Distributed Cache (Redis)

Difficulty: Hard Topics: Consistent Hashing, Replication, Failover, Cache Invalidation Time: 60 minutes Companies: Google, Meta, Amazon (ElastiCache), Redis Labs

Problem Statement

Design a distributed, in-memory cache like Redis Cluster that:

Scales horizontally (add nodes to increase capacity)
Provides high availability (automatic failover)
Supports common cache operations (GET, SET, DELETE)
Handles node failures gracefully
Maintains data consistency across replicas

Requirements

Functional

SET(key, value, TTL): Store key-value with optional expiration
GET(key): Retrieve value
DELETE(key): Remove key
Automatic data distribution across nodes
Replication for availability

Non-Functional

Latency: P99 < 5ms
Throughput: 1M ops/sec per node
Availability: 99.99% uptime
Scalability: Add/remove nodes without downtime
Durability: Optional (in-memory by default, can persist to disk)

Scale Estimation

Assumptions:
- 10 billion keys
- Average value size: 1KB
- 10:1 read:write ratio
- Target: 10M ops/sec

Storage:
10B keys × 1KB = 10 TB
With replication (3×): 30 TB
Nodes needed: 30 TB ÷ 256 GB/node = 120 nodes

QPS per node:
10M ops/sec ÷ 120 nodes = 83K ops/sec (well within Redis capability)

Core Concepts

1. Consistent Hashing

Problem: Simple hash % N breaks when N changes

Simple Hashing:
hash("user_123") % 3 = Node 0
Add 4th node → hash("user_123") % 4 = Node 3 ← DIFFERENT!
→ All keys need to move (expensive!)

Consistent Hashing Solution:

Hash ring (0 to 2^64-1):

         Node A (hash = 100)
              ↓
    ┌─────────────────┐
   /                   \
  │   Node C           │  Node B
  │  (hash = 300)      │  (hash = 200)
   \                   /
    └─────────────────┘

Key placement:
hash("user_123") = 150 → walks clockwise → Node B
hash("user_456") = 250 → walks clockwise → Node C

Add Node D (hash = 350):
Only keys between 300-350 move to Node D (minimal redistribution!)
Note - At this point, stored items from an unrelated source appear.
Each row is a point on a tangle of strands that fork and nearly touch. The rows are in no order.
Points whose rows are less than 27.5 apart are linked; no others are. Some points are linked to none.
k812: 7; 5; -8; -17; -2; 33; -7; 8; -12; -1
k875: 9; -4; 13; -38; 17; -4; -5; 4; -2; 2
k928: -12; 1; 2; 42; -2; -36; 18; -22; 6; -4
k559: -2; -25; -11; 1; -6; -3; -19; -5; 3; 16
k416: -11; 16; 10; 19; 7; -42; 7; -2; 8; 0
k363: -15; 8; 6; 44; -3; -33; 24; -25; 2; -17
k549: -5; -9; -25; 8; -20; 38; -5; -4; -13; 5
k144: 10; 6; 5; -18; 2; 27; -9; 2; -7; -11
k688: -9; -26; -23; -6; -9; 7; -20; 2; -3; 21
k900: 1; -18; -4; -1; 0; -12; -18; 2; 6; 16
k384: 5; 9; -15; -20; -3; 38; -2; 15; -17; 6
k436: 6; 3; 8; -34; 7; 23; -6; -1; -8; -21
k937: -6; 33; 22; 7; 14; -36; 15; 7; 4; -13
k671: 13; -1; 5; 42; -7; 0; 11; -16; 8; 3
k871: 3; 24; 20; -1; 16; -32; 7; 7; 9; -7
k354: -9; -6; 15; 6; -3; -25; -3; -14; 16; -24
k15: 18; 6; 7; 27; -1; 1; 5; 15; 10; 22
k301: 5; -1; 21; -38; 8; 11; -3; -4; -2; -32
k776: 13; 6; 8; 1; 12; -18; -2; 16; 11; 18
k948: -15; -1; -32; -33; -6; 29; -8; -1; -17; -6
k621: 6; -7; -12; 13; -12; 35; -2; 17; -7; 19
k711: 13; -15; 0; 38; -10; 8; 9; -25; 3; -1
k460: -10; -11; -31; -22; -6; 22; -9; 17; -12; 20
k515: 8; 14; 14; -1; 16; -29; 1; 10; 10; 6
k273: 0; -6; -6; -56; 16; 12; -1; 3; -19; 7
k181: -12; -1; -26; -43; 0; 24; -7; 1; -19; -5
k248: 2; -12; -19; 19; -18; 39; 0; 5; -10; 16
k331: -18; 31; 19; 29; 2; -32; 21; -3; -1; -22
k236: 6; -7; -11; 6; -7; 26; -2; 24; -4; 25
k909: -7; 2; 13; 23; -4; -25; 7; -20; 14; -23
k307: -9; -6; -26; -3; -16; 40; -7; -9; -13; -5
k386: -13; 36; 21; 17; 9; -35; 18; 5; 1; -19
k542: -7; 0; -21; -53; 8; 21; -1; 4; -22; 4
k827: 22; 17; 12; 19; 2; 7; 4; 15; 8; 11
k868: 10; -13; -4; 21; -9; 7; -6; 3; 4; 20
k221: -1; -3; 28; -33; 11; -20; 4; 0; 12; -30
k430: 13; -8; 0; 23; -6; 7; 0; 15; 6; 27
k355: 11; 3; 10; 13; -7; 17; -5; -12; 6; -16
k60: -1; -16; -9; -30; 6; 3; -17; 8; -7; 12
k842: -18; 21; 14; 39; -2; -30; 24; -16; 0; -22
k814: 4; 7; 14; 26; -5; -10; 4; -18; 11; -18
k767: -4; -7; 1; 39; -2; -30; 10; -22; 10; 3
k421: -11; -20; -29; -21; -8; 13; -15; 12; -10; 21
k810: 8; 13; 11; 34; -2; -9; 8; -9; 9; -4
k741: -1; -10; 30; -48; 12; -14; 7; -1; 7; -32
k730: -7; 20; 7; 34; 5; -38; 11; -2; 6; 5
k976: -5; -6; 22; -21; 6; -23; -2; -4; 13; -28
k368: 9; -6; 3; 2; 4; -10; -11; 7; 7; 15
k536: 6; -7; 3; -51; 17; 5; -3; 4; -13; 9
k986: 21; 9; 7; 3; 2; 19; -2; 20; 2; 14
k77: 16; 4; -1; -3; 1; 24; -3; 23; -4; 17
k840: -7; -7; 3; 23; 1; -36; -2; -13; 14; 3
k387: -11; 1; -27; -16; -13; 37; -10; -7; -15; -11
k749: 5; -4; 25; -50; 13; 4; 4; -3; -2; -28
k577: -6; 9; -31; -26; -5; 38; 4; 18; -18; 10
k707: -13; 1; 6; 14; 5; -45; -1; -7; 14; 0
k818: -13; -1; -36; -23; -8; 30; 0; 20; -15; 17
k462: -10; -14; 14; -6; 1; -27; -8; -12; 16; -23
k522: 9; -20; -10; 29; -15; 21; -1; -22; -2; 4
k892: 8; -15; -7; 21; -11; 14; -6; -9; 2; 10
k832: 4; 10; 4; 30; 4; -29; 5; 4; 13; 18

Name the points in between on the shortest way along the links from the first point to the second, in order.
k909; k671 -> k814, k810
k900; k421 -> k559, k688
k354; k892 -> k909, k814, k810, k671, k711, k522
k840; k937 -> k767, k928, k363, k842, k331, k386
k462; k436 -> k976, k221, k741, k749, k301
k928; k730 -> k767, k840, k707, k416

Virtual Nodes (for balance):

Each physical node → 128 virtual nodes on ring
Node A: positions [10, 45, 87, 123, ...]
Node B: positions [23, 56, 91, 145, ...]

Benefit: More even distribution, smoother rebalancing

2. Redis Cluster Hash Slots

Redis Approach: 16,384 hash slots

Hash slot = CRC16(key) mod 16384

Cluster (3 nodes):
├─ Node A: slots 0-5460 (5,461 slots)
├─ Node B: slots 5461-10922 (5,461 slots)
└─ Node C: slots 10923-16383 (5,462 slots)

Key "user_123":
CRC16("user_123") = 12345
12345 mod 16384 = 12345 → Node C

Adding Node D:

Move slots to Node D:
├─ Node A: 0-4095 (give 1,366 slots to D)
├─ Node B: 5461-9556 (give 1,366 slots to D)
├─ Node C: 10923-15018 (give 1,366 slots to D)
└─ Node D: 4096-5460, 9557-10922, 15019-16383 (4,098 slots)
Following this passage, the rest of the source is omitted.